No entanto, posteriormente, a prefeitura constatou aumento de acidentes nos locais onde essas faixas foram instaladas. As motofaixas foram aposentadas durante a gestão de Fernando Haddad (PT).
A fiscalização, que consegue induzir a maioria dos motoristas a desacelerar, não tem o mesmo efeito nos motociclistas. Mais difíceis de serem flagradas, elas geralmente não são pegas pelos radares comuns. Já os chamados radares-pistola, que captam este tipo de veículo, são operados manualmente e raramente vistos na cidade.
O resultado é que, das 1.278.393 multas de trânsito aplicadas em 2020, as motos representaram 8% do total (103.086 autuações). Já os carros foram 62%.

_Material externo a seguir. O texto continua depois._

Each row was made from one walk, in order. Every step used is in the known rows, and no mark comes twice. Write each row's walk.
In the rows, zero is written as 128.
Known rows:
f s: [ 71 119 115 158  91 131  94 123 132 121 106 132  99 144 156 151 117  95
 122 100 135 109 126  64 124  78 112 110 130 160 119 105 162 135 131 149
 143 109 151 140 133 164 153 112 121 127 140 129 154 121 115 107]
d x r y: [116 151 111  89 117 151 162 172 152 146 136 149 122 103 176 100 129 114
 105 157 138 136 143 167 149 161  68 147 102 105 154 130  83 108 142 155
 138 148 101 105 121 120 136 124 117 171  83 124 111 132 127  90]
r y h t: [107 130 158 101 141 106 151 140 155 115 123 135 146 162 156  98 134 137
  99 103 123 118 121 117 119 116 113 131 117 117 173 129 128 138 111 134
 144 102 114 112  90 153 110  72 130 140  98 119 133 126 146 132]
d x r y h t w: [ 93 136 138  74 155 156 228 162 132 131 174 138 155 143 173  84 147 190
  70 146 111 142 118 151 137 167  79 130  93  73 199 148  93 140 120 149
 152 124  77  90  92 115 109  80 126 141  95 118 129 129 162 125]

A gestão Bruno Covas (PSDB), em nota, afirma que tem implementado uma série de medidas para tentar reduzir acidentes na cidade. Como resultado, citou redução dos acidentes fatais em 18,9% em 2019.
Ela cita programas de capacitação, educação e conscientização no trânsito, como o Motociclista Seguro. Segundo a administração municipal, de 2017 a 2020, 2.690 motociclistas fizeram curso de pilotagem segura da CET (Companhia de Engenharia de Tráfego), e 3.983 motofretistas fizeram curso de formação.
A prefeitura também destaca ações como a restrição de circulação de motos na pista expressa da marginal Pinheiros, uma via bastante perigosa aos motociclistas.
Em relação aos aplicativos, a gestão afirma ter feito termo de cooperação com empresas para extinguir bonificações que incentivam deslocamentos em alta velocidade e desrespeito a leis de trânsito.
“A Prefeitura segue em diálogo com as empresas com o intuito de elaborar uma regulamentação para o setor que traga mais segurança para os motociclistas e, consequentemente, para os demais usuários do sistema viário.”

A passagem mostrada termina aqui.